I have a multiyear example of that happening to me. I am the not so proud owner of an IFR1500 service monitor. Over the years, the power supply had become more and more intermittent and refused to function on 117VAC input. However, the 12VDC input does work. In multiple attempts to fix the problem, I have systematically replaced every part in the switching power supply section except the magnetics at least 3 times. The last time, I replaced everything with all new parts before applying power. Something blew up anyway, so I gave up and have been running it on a 12VDC bench supply for about 5 years.
At one point, I even thought I had found the culprit: However, the celebration was premature. It died again in about a month.
My current strategy is to find a 117VAC +5V/+12V only "brick" power supply and replace the entire power supply. I can live without battery operation and DC power. However, I can't seem to find something suitable in a form factor that will fit. My latest scheme is separate +5V and +12V bricks, which hopefully will fit.
At least I'm in good company: "Also, many old IFRs are having power supply problems. If anyone would like to do an article on troubleshooting and repair we'd be happy to put it here."
--
Jeff Liebermann jeffl@cruzio.com
150 Felker St #D http://www.LearnByDestroying.com
Santa Cruz CA 95060 http://802.11junk.com
Skype: JeffLiebermann AE6KS 831-336-2558
If the soldering is fine, then my best guess(tm) is that there's a broken spot weld or press fit connection between the pin that goes into the PCB, and the actual connection to the brass threads inside the banana jack. If I'm right, the pin might fall out when you unsolder it.
Umm... it's called an autopsy.
--
Jeff Liebermann jeffl@cruzio.com
150 Felker St #D http://www.LearnByDestroying.com
Santa Cruz CA 95060 http://802.11junk.com
Skype: JeffLiebermann AE6KS 831-336-2558
Banana jacks are so simple that, in the absence of obvious physical abuse, I find it hard to believe that it is intermittently faulty. I would try so ldering test leads directly to the lugs; when that does not fix the problem , I would look somewhere downstream like a crack in a pc board or a cold so lder joint.
I power a lot of prototypes from random laptop bricks with eBay SMPSes hung on them.
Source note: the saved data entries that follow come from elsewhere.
Each row is a point. Each table stands for the endless flat space through its points: a line for two points, a plane for three, and so on. Write the one point that lies in both, or say that there is none.

First, 2 rows:
[[  9 -29   6]
 [-16 -14  11]]
Second (2 x 3):
[[-12 -29  12]
 [  8 -21  12]]
They share: no point

First:
[[  0  16  23   6 -22   4]
 [-20  -4  -1  -6 -18   4]]
Second (3 x 6):
[[-19   1  -1 -15  -2   2]
 [-11   1   7  -1 -28   2]
 [-23   1   7   8 -13  14]]
They share: [-15   1   5  -3 -19   4]

First:
[[-17 -13   5  13  -6  26   0 -31 -15]
 [ -2 -12  14  12  -2  22  -1 -36  -9]
 [  1  -9  15  13   4  20   0 -31 -11]]
Second, 3 rows:
[[ -3 -12   4  12   4  14   6 -19 -26]
 [ -1 -18   4  30  10  24  -6 -31 -20]
 [ -3  -7   8   9   6  14   7 -17 -23]]
They share: [ -2  -5  12  15  11  19   2 -21 -17]

First (3 x 11):
[[ 25 -23   6  -8   4  -4 -15 -22  23  12 -27]
 [  1 -21   4 -28  38  12 -23  -4 -19  22 -13]
 [  7 -20   1 -22  31   8 -21  -7 -10  17 -12]]
Second, 2 rows:
[[ 13 -23   4  -8  18  -4 -20 -13   7   8  -7]
 [  9 -19   0 -24  18  12  -4  -9   7  28 -23]]
They share: no point

First:
[[ 27  16   4   7 -29  12   6  14  26 -15 -10   8  -7   8]
 [-10  -4   5 -29  -7  20 -19   6   6  -3   3   8  18  24]
 [ 28   7  -1   0 -11   8 -11  33  22 -23  18  24 -10  29]
 [ 25  16  14   7 -35   4   6  16  24 -17   0  20   1   8]]
Second (6 x 14):
[[ 43  -8 -15   5 -30  24 -35  -1  -6 -12   1  20  16  37]
 [ 37  20  19  -7 -28  20  -8   2   4   1   2  -2  19  10]
 [ 36  20  25   0 -27   3  -2   1   6  -1 -10  -3  19  10]
 [  1  29  24 -39 -19  47  -2   8  27  17  16 -19   8  -1]
 [  2 -19 -12  -1 -17   2  -2 -13  18 -26 -39  31   4  59]
 [ 29  27  12 -25 -29  55 -33  11  11  24  35 -21  15  -4]]
They share: no point

First, 3 rows:
[[ 12 -11  -2  -2   8 -15   8  18  14  13  -6  -9 -22   9  23  16   7  -6
    1 -13]
 [ -5  -5  -8  -1  -4 -26  22  17  25  22  14  -5 -12  32   8  18  -7  14
   12  15]
 [  1  -9  -6  -1   2 -22  14  19  21  20   8  -5 -16  22  14  18  -1   8
    8   5]]
Second (2 x 20):
[[ 15 -22  11 -14  -4  -1  28  25  30  15 -15 -21 -18  34  26  10  -2 -15
   -1   0]
 [  3  -2  -9   2   4 -25  12  13  14  15   5  -5 -18  14  14  18   2   5
    7  -4]]
They share: [  6  -7  -4  -2   2 -19  16  16  18  15   0  -9 -18  19  17  16   1   0
   5  -3]

First (5 x 24):
[[ -4 -16  -5 -21 -20   4  13  13  25 -12  26 -37  13  16 -23 -23   5   8
    0  13   4   7 -17 -11]
 [-13  -6   0 -15 -22 -32  18   5 -11 -30   3   2  20  23 -14 -16  -6 -16
   -7  22 -19 -16 -12  -1]
 [  5 -12 -18 -17 -16   8  12  21  29  -6  33 -42   8   7 -14 -22   6  20
    1  20   9  10 -18 -11]
 [ -1 -10 -30 -17  -2   7  12  22  22 -12  20 -32   2   2   1 -21   6  21
    4  37   9  17 -22  -4]
 [ 11   0 -44 -11   2  -9  16  28   6 -12  18 -16   4  -4  19 -15  -4  19
   -4  51  -1   5 -22   2]]
Second, 2 rows:
[[  6 -14 -21 -22 -24 -23  19  27  22 -24  27 -20   1  13   1  -9  -3 -16
   12  16 -14  -3  -6   6]
 [-10  -6  -1 -10 -12 -11  15   7   6 -16  19 -16  13   9 -15 -29  -3   4
   -8  28  -6  -3 -22 -10]]
They share: no point

First (5 x 24):
[[ 17  -9  -3   3  13  33  -7  29 -28  -2  -6  -2   0   4   4  12  17  16
   15 -16  -3   2  15  23]
 [ 19 -27 -13  19 -15   1   1  -9   4   8 -36  24 -20 -18   0  22  -3 -14
   11  -8  17  -8   1 -21]
 [ 11 -13  -2  13  -8  32 -19 -20  -6  -5 -31   4 -25 -10 -10  31 -25 -28
   -1 -17 -17 -11 -11 -20]
 [ 21  -5  -3   7  16  30  -3  34 -26   4  -4   1   1   0  10  11  23  18
   20 -12   3   3  14  26]
 [ 25  14   9  23  19  33   1  27 -12  19  -5   4  -1 -19  28  13  20   5
   31  -2   3  10  -2  17]]
Second (6 x 24):
[[  8 -28 -49  21  48  24 -16  18  21 -21 -18  17  -4   0  30  20  -4  -1
    7  -2 -13  22   1  25]
 [ 25 -38 -21   3  -7  24 -11  16   4   3  -3   2 -14   1   1  25  11   7
   14 -19   9   9  22  -1]
 [-22 -39  12 -29  -6  23  -6 -12 -28 -19 -52 -19  15 -44  11   9  27  19
   -9  10  14  30  46  -9]
 [ -2   1   9  13   9   5  15  13 -26   3 -37   6  11  -9  17  -2   7  10
    9   5 -12   0   5   5]
 [  3  -1  38   4 -25   9  21   5 -41  11 -38   6  15 -20   4  -6  22  20
   20  -6  12   1  19  -7]
 [ -6 -11  10  -3   1  12  11   4 -24  -2 -40  -7  14 -19  14   8  14  18
   -3  13  -8   7  20   3]]
They share: [ 13 -20  -2   9  -3  17   1  13 -12   2 -20   9  -1  -7   8   9  12   9
  18 -13   7   8  15   1]

First, 6 rows:
[[  1  -6  -6 -23 -30  -6  -2 -29  -6  -3  30   7  -6  -5  -5 -43 -18 -10
  -23 -10  -4  41  -4   9]
 [-16 -44 -14  -6 -22   5 -18  38  17  -5 -25  -2  -3  40 -17 -32  53 -14
    6  55 -16   3  -4   6]
 [-17 -35  17  -5 -13  10  -5 -13  19  -7  -6  29   5  33 -30 -18   7 -20
   -5  16 -36  -2  16   6]
 [ -4   1  -3 -25 -19  12  -7 -20   5  -4  23  11  -4  -2 -14 -35  -5 -10
  -20   4 -11  37  -8   6]
 [-17 -49   6   2 -29 -18   6 -23  -8   0   3  26   4  24 -22 -28  -8 -30
   -7  -3 -24   1  19   8]
 [-14 -23 -15   1 -13  -6   2   8 -15  11  -6   8  -8  19 -15 -20  23 -31
    3  22  -5   3   7  17]]
Second (5 x 24):
[[ -7  17   0  18  -9  14   2 -18 -24  10  -3  15  18 -32 -38 -21   3  -9
  -11  11 -23  15   0  20]
 [-15  22   6  10 -24  19  -5  14   9 -37  12  14  -9  30 -47 -16  17 -17
  -43  -3 -46  18  29  18]
 [ -9   4  20   8   4  13  -9  -4 -11  -9  10  -2   3  12 -23 -28  21 -19
  -15  23 -12  14  17  18]
 [  0 -27 -13 -42 -21  23   0 -11  18  -8  21  29 -16  40 -32 -41 -15 -16
    3 -14 -22   7  -1   1]
 [-10 -13  13 -10 -19  11 -18 -21  32   6 -25   7 -18  28  -2  -3   5 -58
  -21  12 -30  13  -9  11]]
They share: no point

First (6 x 24):
[[-17 -10 -12   9  -1 -22 -21   3 -12 -15  11  19 -25  12 -18 -18 -32 -21
   14   1  13  36 -12   1]
 [-20 -44   8 -15 -12 -32 -14 -21 -39 -20  20   9  28  16 -12  -7   4  -6
   12 -25  17  26  36  22]
 [-36 -32  20 -11  12  10  18 -11  -9 -14  -8  23   8  28 -24 -27  -8 -32
   32 -33 -43   4  16   4]
 [ 14  19 -12  -6  19 -17 -13   6 -23   7  19  19 -10 -10  13  -2 -15  -2
   12  23  18  30  -1  21]
 [  6   4 -24   3  10 -27 -27  -8 -24  -4  19  30  24   0  15   9  11  14
   22  14  39   9  26  34]
 [  1  23 -14  -2  40  16   5  -7  -9   4  -7  52  19   0  10   5   8   1
   36   8 -16 -11  17  20]]
Second:
[[  7  17 -17   2   2 -12   2   4 -29  26  -7  19 -22  31  18  -5 -28 -21
    1  15  12  34  40   4]
 [  6   2 -22   6  18  -8 -15  -2 -37  -3   9  18 -10  32  25 -29 -28 -11
   11  20   0  27  23  16]
 [ 10  10 -16  39  42  18 -25  -1 -44   4   3  36  -7  33  34 -34 -38 -27
   11  41 -16  11  18   2]
 [  7   7  -2  23  25   6 -13   5 -23  18   1  40   0  20  18  -9 -21 -25
   20  23   2  12  21   2]
 [-28  -5 -25 -18  -3 -43  -6   2 -26 -21   5   4   4   7 -14 -19  -6  10
   16  -3  29  33  14  41]
 [  0  -4   6 -17 -12 -20  -5 -17  -2   2  25   4 -17 -13 -16  20   2 -17
    5 -19   6  19   2   4]]
They share: [ -6  -5  -7  -2   9 -17 -12  -2 -18  -5  13  20   2   7   0  -9  -8  -8
  20   3  11  19  10  19]

First (7 x 24):
[[-30 -23   4  24  -3   4  11 -13  -3   7   2  44   1   9  13  22 -30  29
   -5  -5  23 -18 -27 -17]
 [-17 -42  19   6 -13  14  48  25 -12  47  19  17  17 -16  14  37 -12  54
   -3 -46  44 -14 -46 -22]
 [-29   2 -29  40   5 -20 -12 -59  10 -37 -33  17 -47  32   4   1 -34 -14
   29  26 -36 -10   0 -10]
 [  1  -9 -15   2 -46 -38  15 -17 -23  21   9 -14  22 -14  11  13   2  10
  -25  -9 -23  -3 -28   7]
 [-15  10 -17   2 -40 -32  29 -23 -21  32  13   5  29   6  10   0  12  21
   18  -7 -32 -13  -4 -16]
 [ -9  -4 -30  27   6 -11  35 -24  15   6 -20  10 -21   4  27  19  -1  33
   31 -16 -21  13  -5 -15]
 [-17  20 -37  10 -14 -24  31 -31   1   4 -14  20   7  -1  41  11  18  27
   11 -14 -33   6   7  -9]]
Second, 7 rows:
[[-19  -7 -34  13 -27  -1  31 -14 -21  12  -6  23   2  17  20  25   9  36
   -6  -4 -31  -8 -16  -9]
 [-26  -6 -39  16 -17 -40 -13 -15  -7  -8  -2  19 -13 -10  -3   8 -13  -3
   -6 -29  31 -26 -15  18]
 [-19  -3 -13   8 -18 -29  12   2 -21   0  11  24  12  18   4  24 -18  -6
    8 -17  14 -35 -27   6]
 [-22   5   2   1 -22 -21  24 -10 -15  13  -1  10  21   8  13  16  -9  14
    0  -8 -16 -10 -21 -11]
 [-16 -14 -30  25 -24 -37  10 -29   0 -13  -7  18 -16 -26  16   2  -3  27
    3 -19  -4   0 -13  13]
 [-13 -34 -63  14  -9 -42   2  -2   1 -14  10  37 -30   6   7  33  20  13
    3 -18  33 -34 -24  19]
 [-14  -3  14   3 -22 -22  37   4 -22   7  13  21  30  26  18  29 -16   7
   19  -3 -14 -26 -32  -8]]
They share: no point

The eBay units are generally quite okay as long as you derate their output current by about 3X.
Cheers
Phil Hobbs
--
Dr Philip C D Hobbs
Principal Consultant
ElectroOptical Innovations LLC / Hobbs ElectroOptics
Optics, Electro-optics, Photonics, Analog Electronics
Briarcliff Manor NY 10510
http://electrooptical.net
http://hobbs-eo.com
I should add that you can make negative supplies out of an eBay buck regulator module by applying input power to +IN, grounding +OUT, and taking the negative output between there and the original common ground.
Cheers
Phil Hobbs
--
Dr Philip C D Hobbs
Principal Consultant
ElectroOptical Innovations LLC / Hobbs ElectroOptics
Optics, Electro-optics, Photonics, Analog Electronics
Briarcliff Manor NY 10510
http://electrooptical.net
http://hobbs-eo.com
Oh, sounds like you worked on the first NAP VCR switching power supplies! The parts dept finally came out with a repair kit, I think it contained 8 parts, and it was strongly suggested you replace all parts before applying power.